Ætherisch / Körper & Geist Talentschema = ringförmig Außergewöhnlich ausgeprägte Gegenwart des Elements erforderlich um entsprechendes Zeichen zu erlernen (ein großes Feuer, ein Berg, ein Fluss oder eine windige Ebene, Sumpf, Vulkan, Gewitter oder Gletscher). Ggf kann man nur ein paar Lernpunkte in einer bestimmten Situation sammeln und muss dann mit dem Rest warten bis sich wieder eine Gelegenheit ergibt. Beim Reisen können verteilte Punkte durch verschiedene Landschaftstypen gesammelt werden, daher oft mehrere Zeichen parallel. Hier gibt es keinen Bonus durch einen Lehrmeister, die Elemente selbst sind der Lehrer. Je imposanter die Gegenwart, desto höher der Bonus.

Feenlieder

Traum / Körper & Seele "Sphärenmusik" Talentschema = entwickelnd Basierend auf Erlebnissen, Fertigkeitswert in Musikinstrument/Singen Alle Lieder und damit auch die Effekte müssen selbst erdacht werden und auf Ereignissen und Erlebnissen des Charakters basieren (ein hervorragend gemeisterter Kampf, eine gescheiterte Liebschaft, ...). Besonders lange Lernzeit. Entwickelndes Talentschema - thematische Zusammenhänge erforderlich, nur gewisse SG-Diferenzen zum nächsten Lied erlaubt. Man kann zwar auch Lieder von anderen beigebracht bekommen, allerdings werden bei fremden Liedern SG um +2 und Kosten um +1 erhöht. Überarbeitung kann diesen Zuschlag ggf. mit der Zeit mindern. Einen erfahrenen Barden (höherer Rang) um Hilfe zu bitten, kann einen Bonus auf die Lernproben geben.

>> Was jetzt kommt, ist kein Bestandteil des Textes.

Points on a hilly landscape, in no order, each with its height.
A climber steps from a point to whichever of its 6 nearest points has the largest rise for the distance, and stops where none of them is higher. Distance is the straight distance between rows; heights are no part of it.
soz: [-19  -7  -8  18  -6  12  -6  11   4  13  -1 -19  29]  h=3.73
Vil: [  1  -8  -1   0  16   0 -12   3   1  -2  11  20 -28]  h=1.58
Gasor: [ 15   0   5   6   1   4  -7  -3  -4  -5  14  26 -28]  h=2.93
mes: [  2  -3  -1 -11   3 -15  -8 -10  10   7  -1   2  -3]  h=1.31
vafem: [ 13 -10  -3   5  11 -19  -6   3   4  14   4   7  -9]  h=4.73
mub: [  4   7  -3   4  -5 -10  12  19   4   0 -14 -10  19]  h=1.97
Sope: [  1  -6  -2   6  -6  -5  -6 -11   2  20   7 -11   8]  h=1.71
tes: [  3   1   5  -7  -4   6  -6  -9   4  -3   6  15 -22]  h=6.56
zufu: [ 14 -15  -1  16   7  -9  -3   3  -1  21  11  -6  -3]  h=4.26
dem: [  8  37  10  -9 -15   8  20  -8  -7 -29 -11  -7  -4]  h=4.71
Legu: [ -1  -9 -10 -15   1 -11   1  -7   3   9  -5  -6   7]  h=0.94
letup: [  4  -4   6  -4  11  -6 -12   2   4   0   5  14 -24]  h=5.82
pifi: [-20 -21  -5  20   7 -20 -16  -8  24  13   7 -18  38]  h=4.63
Lut: [  8  -4   4  -6  10 -11 -12  -2   7   6   1  10 -21]  h=2.64
zug: [-13 -27   2  31  19  -6 -21   6   2  21  11  -9   6]  h=3.27
Duri: [ 11 -18  -6  -2  25 -13  -3   6  -3   9  11  10  -9]  h=5.09
kopi: [ -3   9   3  -5 -11  16   9  14   1 -16 -17   4 -12]  h=5.88
dovaf: [  8 -32 -10  14  14   0  -6   1 -12  19  22  -4  -4]  h=6.19
veb: [ -4  10   2  -1  -1  -8   6  22   5  -5 -24  -2   7]  h=5.12
mulo: [ -1  -3 -12  -8   0  -1  11   5   3   6 -10  -7  15]  h=0.41
garan: [  9 -30 -11  -2  14 -15 -11 -13 -19  16  30  -6  -7]  h=5.45
Vuvo: [-27 -16  -5  16  -1   4 -13   2  11   9  -6 -15  35]  h=4.23
pogi: [ -9  13  10  -5  -4   4   3  17   3 -15 -24  -1  -4]  h=5.99
basu: [ -9  -3  -2  20 -13   7   0  21  -2  12  -6 -16  30]  h=2.52
loz: [ 18  22   7  -5  -8  13  21   4  -7 -21  -8  11  -7]  h=3.23
Pera: [ 19  18   4 -17  -5   1   7 -24  -5 -12  17  32 -10]  h=5.24
Seku: [ 11  12  -4 -18  -8  16  20  -7  -9 -19   1  22  -4]  h=4.11
mep: [  9  -6  -1  -4  -3 -16  -3  -9   6  14   4  -8   5]  h=1.45
Pir: [  0  -8 -12  -1  -7  -2   3  -2   1  14  -1 -15  19]  h=1.15
vodib: [  6 -13  -8  -6  22  -4 -10   2  -6  -1  15  17 -24]  h=3.80
Mupe: [  7  20   0 -24   1   6  13 -20  -6 -20   8  35  -4]  h=4.69
Fugo: [-10  19  10  -7 -10 -10   0  10   7 -11 -22 -17   6]  h=6.31
Fozak: [  5   9   6 -10  -8  11  -3 -18   0  -8   8  14 -22]  h=4.93
Pap: [  0  22   5 -25   6  11  17 -16  -8 -23  -3  41  -1]  h=2.45
gevo: [ -5  -5  -2 -15   4  -3  -2 -10   7   1  -5  -4  -2]  h=1.43
rekun: [ -6  -1  -2  -9   1   5   3  11   6  -9 -20   3   1]  h=3.68
komi: [ -3 -26  -5  28  18  -2 -12   5 -10  23  20  -9   1]  h=4.61
kavum: [  1   6   1  -6  -7  21  11  10  -3 -16 -10   9  -8]  h=5.62
rugu: [-13  -6  -7  15  -8  10   2  13  -2  12  -6 -21  30]  h=2.92
tav: [ 10  33  14  -4 -17   8  18   1  -1 -26 -11  -1  -8]  h=5.05
lud: [-10  -3  -1 -12  -5  14  -1  -8   2  -9  -6   9 -11]  h=3.90
lil: [-24 -17   2  19   5 -12 -21  -7  14  18   5 -15  29]  h=4.77
mezip: [  6 -18   2  24   5  -6 -15   2  -1  22  14  -8   1]  h=1.96
zibug: [ 14  11   8  -1  -6   6  -2 -13  -3  -8  15  22 -21]  h=6.35
vusu: [  0 -37  -1   6  10 -10 -17 -12 -22  18  32 -12  -7]  h=5.23
semoz: [  0  -1  -6   3  -2   0  10  14  -1   7 -10 -13  21]  h=0.42
ramo: [ -5  19  11  -1 -13   8   4  14   0 -17 -19  -6 -11]  h=6.09
pok: [-21 -14  -3  16  -9  -3 -17  -6   7  19   3 -21  17]  h=6.30
rele: [-15  25   7  -6 -14  -1   1   5   2 -19 -24 -21  -4]  h=6.22
Mabad: [ 13  31  10 -14   3   6  24   0  -4 -29  -9  27  -3]  h=0.69
Dad: [  4  -7  -5  -9   1 -14  -4  -9   9  10   0  -4   6]  h=1.32
kideg: [-17  34  -4 -10 -14  16  14   3  -4 -24 -24 -25  -3]  h=5.64
zasip: [-14 -11  -4  12 -12   9  -6   3   2  14   1 -22  23]  h=4.24
zovu: [-25 -13  -6  21  -4  10  -9  13   7   8  -4 -17  32]  h=3.62
naped: [ 12 -21 -10   0  24 -12  -2   2  -2   9  12   3  -6]  h=5.22
kizal: [ 11  29  10 -19   6  10  20   0  -5 -27  -6  32  -3]  h=0.25
Madiz: [ 12 -28 -13  -4  24 -13  -2  -6 -14  14  24  -1  -5]  h=5.53
rul: [ -1 -13   2  20  -4  -6 -11  -5   4  26   9 -12   6]  h=2.65
Mabe: [ -5  36   1  -9 -21  14  21  -5  -3 -28 -18 -19  -5]  h=3.69
sobop: [  6  30  17   1 -18  10  16   7  -3 -22 -11  -2  -9]  h=5.65
nuli: [ -2  -1   7 -10   0  -8  -9  -7   8  -1  -3   8 -15]  h=1.63
bafud: [ 13  14   0 -11  -9   7   4 -20  -5 -12  14  22 -17]  h=5.40
basif: [ -6  14   8  -4  -2  -3   5  13   8  -9 -23  -4  -1]  h=6.00
lof: [ 11 -21  -9  18  12  -2  -3   8  -8  21  19  -5  -2]  h=5.19

For each start below, name the point where the climber stops.
kavum | Fugo
Sope | dovaf
vafem | dovaf
basu | pok
gevo | tes
Mabe | Fugo
veb | Fugo
mes | tes
dem | Fugo
rugu | pok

  • Melodie: Heilung und Schutz
  • Rhythmus: Stärkung und Verzauberung
  • Harmonie: Bezauberung und Erkenntnis
  • Ästhetik: Erschaffung und Illusion
  • Dissonanz: Antimagie und Schaden

Schattenweben

Schatten / Körper & Geist Talentschema = verzweigt (Talentbaum), Fertigkeitswert in Akrobatik o.ä. Es gibt keinen personifizierten Lehrmeister, Schatten und Stille sind der Lehrer. Für jeden Tag, den man einen der beiden Aspekte durchhält, bekommt man je +1, wobei die beiden Boni zusammengenommen dem Maximum der anderen Methoden entsprechen. Wenn man vor Abschluss des Lernens die Schatten verlässt bzw. das Schweigen bricht, verliert man einen Lernpunkt.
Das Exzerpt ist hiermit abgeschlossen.